Our research works are driven by the emergence of pervasive IoT systems and 5G technologies. With the aid of low-power networks and edge computing, we believe that IoT will soon become part of our daily life and change humans' life style. Motivated by this expectation, our research interests lie in low-power wireless networks, edge computing, and mobile/wearable computing.
In Low-power wireless networks, we focus on the key enabling technologies for IoT, such as ZigBee and LoRa networks. Specific topics include ad hoc protocols, performance modeling, bulk data transfer, network coding, etc.
|ZiXOR: Lightweight network coding for reliable communications in IoT.
Indoor IoT communications (ZigBee, BlueTooth) usually suffer from the inference from WiFi networks. We devise a lightweight yet reliable network coding system for indoor IoT communications, which incurs minimized redundancy and does not require change on the off-the-shelf devices. The system is implemented with TelosB/TinyOS nodes and significantly improves the reliability of indoor IoT applications. The erratum for the publication is here.
|BDTrans: Big data transfer in low power wireless.
The wireless applications are becoming more and more data-intensive, leading to a massive requirement on big data transfer such as video data, software update, etc. We devise two general building blocks for big data transfer in LP wireless networks. 1) Accurate sender selection: the most efficient network nodes are selected for data transfer. 2) Fast data transmission protocol: an energy-efficient transmission protocol specifically designed for transferring big data. With the modules, energy efficiency and transmission reliability are significantly improved.

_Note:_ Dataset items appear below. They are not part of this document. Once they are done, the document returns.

In the rows, 128 means zero.
One turn sends every row of this set to another row. A few are shown first. Where does it send the rows asked after them?
ged: [101 135  60  84 114 161 130 152 114  93 109 117 127 122 110 113 100 137
 147 119 127]
Gis: [133 128 102 122 109 131  98 154 107 122 142 146  73 158 157 119 124 121
 115 129 137]
genur: [128 103 138 127 111 166 110 155 124 102 158 132  81 169 129 123 137 151
 161 113 149]
nobi: [ 89 145 124 122 153 124 124 168 185 108 114 111 150 144 129 103 121 140
 139 127 112]
datu: [131 134  97 161 135 163 130 142 142 117 124 116 116 173  69  98  95 134
 121  95 111]
rovip: [143 132  99 162 135 158 147 142 140 114 126 123 131 117  67 117 115  98
 144 134 166]
ziz: [104 147  66  88 121 143 142 146 131  94 101 120 141 108 103 120 103 127
 138 120 135]
Nutod: [100 131  90 127 124 127 137 141 135 120 107 135 133  95  92 131 107  95
 149 143 167]
femo: [109 147 152 120 102 179 119 149 131 103 149 123 100 138 153 119 146 147
 108 137 147]
fis: [124  99 156 129 116 155 107 153 131 114 150 124  84 165 125 137 136 131
 163 107 139]
gam: [103 141 150 134 101 174 102 154 129 113 152 132  97 159 148 112 134 157
 111 142 142]
nir: [ 94 150 128 138 150 128 123 161 179 115 112 107 166 136 107 114 106 126
 138 126 114]
rebul: [112 151 119 167 142 131 128 154 159 131 123 113 151 107 108 112 100 104
 136 148 165]
vifo: [140 135  79 163 137 157 137 141 136 109 124 117 134 155  71 106  92 119
 134  95 120]
fezir: [120 122 116 106 108 128  96 157 120 117 137 154  70 164 149 119 132 140
 122 136 141]

nir goes to vifo
femo goes to fis
Now these:
rebul goes to rovip
fezir goes to gam
nobi goes to datu

One turn sends every row of this set to another row. A few are shown first. Where does it send the rows asked after them?
niros: [147 135 136 171 140 119  97 146 112 155 143 160 146  94 128]
tev: [113 128 146 121 153 167 116 147 117 117 123 153 145 160 120]
Koto: [ 97  96 138 143 115 138 108 139 125  98  69 114 100 111 129]
Pezek: [ 98  86 159 139 139 180 104 134 122 114 113 126 124 126 121]
rab: [132 146 138  90 159 124 128 146  98 117 111 167 129 108 124]
leb: [103  90 152 135 130 174  89 138 138 124 108 122 122 137 126]
Doki: [126 114 134 175 130 124  79 141 124 172 137 145 129 105 142]
zego: [112 126 129 110 135 120 137 130  95 100  79 143  91  94 140]
befi: [109  99 115 172 111  98  87 137 125 156 124 126 124 106 143]
las: [113 116 132 179 127 120 102 150 140 157 143 133 108  89 153]
lazo: [114 132 129 115 133 107 132 143 100  92  72 141 105  93 128]
lapi: [120 123 143 181 141 127 105 161 129 151 154 147 133  84 132]
vuf: [ 98 141 122 113 128 117 128 147  94 105  70 155 108 124 137]
vab: [120 128 130 162 125 111 116 164 117 135 157 153 152  77 119]
bita: [121 134 132  80 146 133 132 133  89 116 117 164 125 107 129]
kima: [108 144 128  98 150 129 131 151  95 113 108 166 137 141 124]
Fev: [ 96 123 135 146 116 148 112 141 115 103  63 136  96 131 141]
Bom: [121 112 106 167 109  78 110 141 115 129 123 129 137  94 129]
pud: [110 117 111 160 103  99 109 146 132 146 138 129 111  84 153]
gisob: [143 133 120 167 127  89 117 146 107 130 134 150 150  88 121]
mufep: [113 110 150  99 150 170 112 136 107 124 138 154 145 127 118]
salut: [115 125 109 148 102  93 119 154 120 132 147 142 138  78 134]
deka: [124 121 152 101 157 166 102 142 121 137 134 155 140 136 122]
Topus: [105 115 150 151 131 179 105 141 128 111  95 135 119 153 129]
Kita: [ 98  96 147 147 131 148 120 129 115  98  75 120  90 105 134]

Fev goes to Topus
Pezek goes to mufep
Now these:
leb goes to deka
salut goes to pud
Doki goes to niros

One turn sends every row of this set to another row. A few are shown first. Where does it send the rows asked after them?
Kif: [145 177 177 114 105 116 133  91 163 119 136 112 131 149 135]
latem: [171 163 150 114 143 110 186  95 121 137 127 161 136 133 102]
Natu: [110 154 140  91 167 137 156 112 169 164 104 115 124 175 162]
Mogiz: [143 162 170 119  86 122 144 107 168 120 129 135 143 153 135]
zula: [ 83 150 119 109 133 154 176 109 164 145 135 117 120 153 150]
Gidat: [170 145 175 139 122 134 152 117 143 125 138 110 127 172 166]
Nakuf: [133 191 157 116 103 125 130  83 134 152 101 149 138 143 139]
Rigad: [171 165 126 125 149 122 193 136 121 134 122 144 138 114 144]
linu: [139 176 157 154 110 116 130  90 156 136 124 107 128 120 153]
Kozep: [112 156 131  73 162 132 141 113 164 161 109 112 125 146 150]
Pepo: [174 161 128 114 186 129 196 110 167 139 131 120 143 129 146]
pifen: [154 146 126 104 146 110 191 104 139 174 108 152 160 135 111]
Suba: [141 173 132 158 150 160 193  96 133 157 135 104 137 127 169]
tana: [147 164 163  90 109 141 159 100 143 146  98 138 160 131 102]
Gapo: [ 88 147 122  92 130 126 150  91 160 154 140 119 119 143 127]
refa: [153 153 168 125 100 148 159  80 121 122 129 115 125 148 109]
lofir: [150 176 160 135  93 119 153 124 120 119 131 136 128 131 147]
menof: [ 97 153 106 115 156 145 177  93 168 149 146 128 113 154 160]
zada: [179 165 166 153 160 133 182 118 118 155 124 128 137 139 164]
vised: [151 174 144  90 135 115 158  94 155 145 117 183 149 154 126]
lig: [163 164 132 100 162 149 190 113 166 134 125 161 156 120 129]
rudev: [129 162 157 156 112 114 155 102 140 160 156 117 136 164 178]
golot: [106 152 142 112 168 151 177  74 178 146 127 115 114 171 135]
Kimen: [188 143 142  91 160 109 167 121 134 143 103 127 134 152 130]
Bod: [160 166 163 172 127 119 176  90 125 130 149 132 121 142 143]
tez: [172 152 115 135 169 113 193 117 165 149 110 125 142 127 150]
ginor: [116 158 133  98 184 150 167  70 162 167 117 120 118 159 141]
vek: [177 158 123 135 163 147 199  83 123 136 110 121 120 141 132]
Vuduv: [100 141 158  96 150 143 151 119 169 166 122 102 132 167 156]
fovaf: [149 150 139 143 162 158 195 114 141 172 135 132 162 116 153]
lik: [153 149 117 153 125 137 188 119 115 144 136 132 124 159 175]
tonap: [146 144 130  96 100 114 162 119 105 148 119 141 136 146 119]
dabu: [144 145 151 171 141 114 164 102 155 166 153 112 144 128 163]
goza: [157 172 139 170 145 152 184  95 149 151 107 110 135 139 175]
rovit: [ 86 157 107  97 139 132 166 103 159 152 114 114 114 146 139]
fip: [101 145 150 105 155 134 162  73 172 155 124 100 116 159 117]
pav: [101 148 165 107 145 156 148  73 162 162 140 104 123 160 135]
res: [168 173 187 108 123 121 151 111 115 144 112 147 144 147 128]
pab: [133 187 149  82 109 139 158  86 126 146 108 139 145 134 110]
Reze: [107 152 146 105 150 158 149 117 173 150 137 107 125 157 177]
riz: [135 164 156 169 100 130 163  89 148 150 136 134 137 169 166]
fevos: [150 160 127  80 153 107 183 112 137 171 124 161 156 151 129]

Natu goes to golot
zada goes to Bod
Now these:
Reze goes to pav
Suba goes to rudev
vek goes to lik
Nakuf goes to vised
goza goes to riz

|Energy fairness in LoRa networks.
LoRa is a technology of Low-Power Wide-Area Networks. Based on the Chirp Spread Spectrum, LoRa end devices can modify spreading factor (SF) to achieve different communication ranges and data rates, leading to energy consumption unfairness on end-devices and affecting the network lifetime. We propose two methods to improve the energy fairness in LoRa networks and prolong the network lifetime. 1) Static fairness: Model the relationship between energy fairness and resource allocation, and solve an optimization problem to fairly allocate the resources. 2) Dynamic fairness: Considering the unstable wireless link condition, we update the resource allocation to adapt to the dynamic LoRa networks.
Edge computing plays an important role in supporting the massive IoT computation/communication demands. In edge computing, we focus on network deployment, resource allocation, protocols, etc.
|Edge Deployment for IoT.
To support real-time processing for large scale IoT, deploying edge nodes with communication, storage, and computational capability is a promising approach. The deployment of edge nodes is an important and key problem. In this paper, we carefully analyze the impacting factors in IoT environments and identified the key challenges for edge node deployment. We then propose a novel three-phase deployment approach which considers both the IoT node diversity and the environmental wireless diversity. The proposed work aims at minimizing the number of edge nodes and providing real-time processing service for the IoT network.
|Computation offloading in Edge-IoT networks.
Driven by the tremendous application demands, mobile devices are expected to fulfill computation-intensive and latency-sensitive tasks, which pose a significant challenge for mobile devices with the limited computational ability and battery capacity. To address this problem, we investigate the problem of fine-grained task offloading in edge computing systems. By explicitly considering 1) the topology/schedules of the IoT tasks, 2) the heterogeneous resources on edge servers and 3) the wireless interference in the multi-access edge networks, we propose a lightweight yet efficient offloading scheme for multi-user Edge systems, which offloads the most appropriate tasks/subtasks to edge servers such that the expected execution time is minimized.
|User Aware Content Caching for Mobile Edge Computing.
Mobile Edge Computing (MEC) provides storage, access and computing opportunities for resource-constrained mobile users. In this project, we propose a content caching scheme specifically designed for mobile multimedia users. The mobile users are characterized using the sensory data. Then the potential interest data are predicted according to our prediction of the user preferences.
|PoKeMon: Position free keystroke monitoring with smartphones.
Smartphones nowadays are highly capable to sense various real-world environmental data. In this project, we use a single smartphone to measure the acoustic signals of the keystrokes from keyboard users, which in turn are used to recognize the specific tapped keys. Potential application scenarios include virtual keyboard (you can draw your own keyboard and it works!) and eavesdropping user input.
|R-Render: Enhancing web QoE with optimized rendering.
Modern websites pose serious challenges to high-QoE web browsing due to the webpage complexity. In this project, an optimization proxy is devised, in which all webpage elements are re-ordered according to their QoE contributions and the used browsers. As a result, the webpage elements are placed in the best positions for specific browsers and the user perceived browsing delay can be minimized.
Our research work is supported by a number of national foundations.